I can certainly appreciate if your players derive enjoyment from your diepool interpretations. The world would be a boring place if we all played the same way. Hopefully my personal critiques may shed some light on why few people play 3e, and why a "slight revision" for 4e wouldn't be enough. WFRP needs to be junked and rebuilt unless FFG is happy with the current customer volume.

If you've played Dungeon World (which is *not* a storygame BTW), then you've seen the maximum extent to which degrees of success/failure can be used as story-drivers (e.g. players can sometimes choose options from multi-choice lists).

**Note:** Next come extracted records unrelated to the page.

Each row has a name. Each question is about the rows just above it.

[  2, -58,  -8, -60, -36, -13,  12, -65, -61,  10, -17,  39,  31]  (124)
[ 11,  63,  44,   9, -11,   4,  57,  48, -63, -16, -27,  71, -27]  (80)
[-21, -12,   5,  47,  18,   3, -53,  43,  12,   0, -10,  13,  16]  (113)
[-12, -59, -54, -24,  35, -55, -55,   7,  -3,  16,   5, -32, -42]  (39)
[-13,  -8,  67,  72,   9,  -6, -21,  57,  27, -30,  51,   2,   7]  (197)
[-47, -10, -49, -27,  21, -16,  -2,  31, -17,  37, -17, -23,  21]  (177)
[-82, -17, -83, -72, -43, -37, -14, -50,  10,  15,   5,   7,  31]  (89)
[  9, -21,  19, -13, -15, -47, -36, -44, -42,  56,   0,  21,  -2]  (3)
[-12, -59, -54, -24,  35,  13, -55,   7,  -3,  16,   5,  -4, -21]  (145)
[  4,  14,  22,  48,  33,   1,  57,  30, -17, -54,  -3, -32, -42]  (82)
Which entry of (82) is missing from [ 33,   1,  22,  30, -54,   4,  14,  57,  48, -32,  -3, -17]?
[-42]
The rest of the row after [-36, -13]:
[ 12, -65, -61,  10, -17,  39,  31]
After [ 30, -17], its row goes on with
[-54,  -3, -32, -42]
Go on from [  9, -21,  19] to the end of its row.
[-13, -15, -47, -36, -44, -42,  56,   0,  21,  -2]
(39) without one entry, shuffled: [ 16, -12, -24, -42, -55,  -3,  35, -55,   7, -59,   5, -32]. Gone:
[-54]

[ 76,  -7,   1, -24, -31] = (73)
[-51,   9,  12, -50, -63] = (110)
[-51,   8,  12, -50,  17] = (63)
[-49,  12,  29,  14,  10] = (138)
Shuffled (63) with one entry gone: [-50,  12,   8,  17], missing
[-51]
(110) without one entry, shuffled: [ 12, -63,   9, -50]. Gone:
[-51]
Go on from [-51,   9,  12, -50] to the end of its row.
[-63]

[ 2,  0,  2, 26, 81, 32, 30, 34] = (79)
[ 8,  3,  0, 15, 17,  7, 13, 14] = (58)
[ 5,  3,  0, 14, 47, 19, 20, 23] = (75)
(58) without one entry, shuffled: [ 3, 15,  7,  0, 17, 13,  8]. Gone:
[14]
After [8, 3], its row goes on with
[ 0, 15, 17,  7, 13, 14]

[  0,  60, -20,  59, -16, -88, -86, -38,  37,  36,  47,  93, -27,  85,  40,
  23,  35,  38] : (55)
[-48, -63, -20, -31,  87,  84,  56, -76, -75, -56,  62,  63,  77,  50,  87,
  87,  27, -68] : (152)
[-59, -94, -24, -84, -61, -79,  29, -60, -21,  20, -10, -55,   6,  32,   2,
  42,  49,  53] : (8)
[ 53,  51,  87,  46, -47, -47, -90,  30,  61,  31,  87,  52,  10,   0,  91,
 -63, -11, -45] : (71)
[ 95,  58,  87,  15, -26, -26, -77,  35,   7,  50,  14, -13,  32,  20, -18,
 -14,   4, -23] : (27)
[ 39,  81,   3,  42,  17, -37, -29, -33,  71,  93,  61, -16, -30, -31,  -9,
 -24, -96, -59] : (69)
The rest of the row after [ 93,  61, -16]:
[-30, -31,  -9, -24, -96, -59]
(8) without one entry, shuffled: [-84,  29, -61,  53,  32, -55,   2, -79,  42,  49,  20, -10, -94,   6, -21,
 -24, -59]. Gone:
[-60]
(55) without one entry, shuffled: [-86,  60,  35,  36,  85, -88,  38,  23,  93,  59, -27, -20,  47, -38, -16,
  40,   0]. Gone:
[37]
Shuffled (27) with one entry gone: [ 35,  20, -26, -13,   4,  58, -14, -26,  32,  14,   7, -23,  87, -18,  50,
  95, -77], missing
[15]

[76,  5, 12,  4] -> (133)
[ 23,  49,  -5, -11] -> (161)
[75,  8,  8,  4] -> (114)
[14,  5, 13, -2] -> (47)
[63,  4, 13, -2] -> (117)
[72,  5, 14,  2] -> (41)
[40, 37, -3, 39] -> (134)
[79, 13,  5,  7] -> (193)
[61, 11,  6, -3] -> (209)
[75,  8,  8,  9] -> (172)
[34, 39, -3, -9] -> (188)
Shuffled (161) with one entry gone: [ -5, -11,  49], missing
[23]
Go on from [63,  4, 13] to the end of its row.
[-2]
Which entry of (47) is missing from [-2,  5, 14]?
[13]
Which entry of (47) is missing from [13, -2, 14]?
[5]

We'll have to agree to disagree on that one, good sir. The only thing missing from Dungeon World is the campfire to sit around and some smores to munch on while the players tell their tale. :)

Dungeon World scrapes the bottom of the barrel for me, but I often recommend it as an inspirational piece for DM's looking for ideas. There are good ideas in there, but for me the game is about as entertaining as pushing a paraplegic down a flight of stairs.

I'm not a huge DW fan myself (I much prefer some of the DW clones). I was only using it to suggest how the maximum narrative potential of skill tests can be achieved with a 2d6 roll. Now, obviously people have different definitions of "narrative". I don't consider the GM functioning as an oracle for random dierolls to be narrative, but for some people it obviously is (primarily GMs, I'd wager).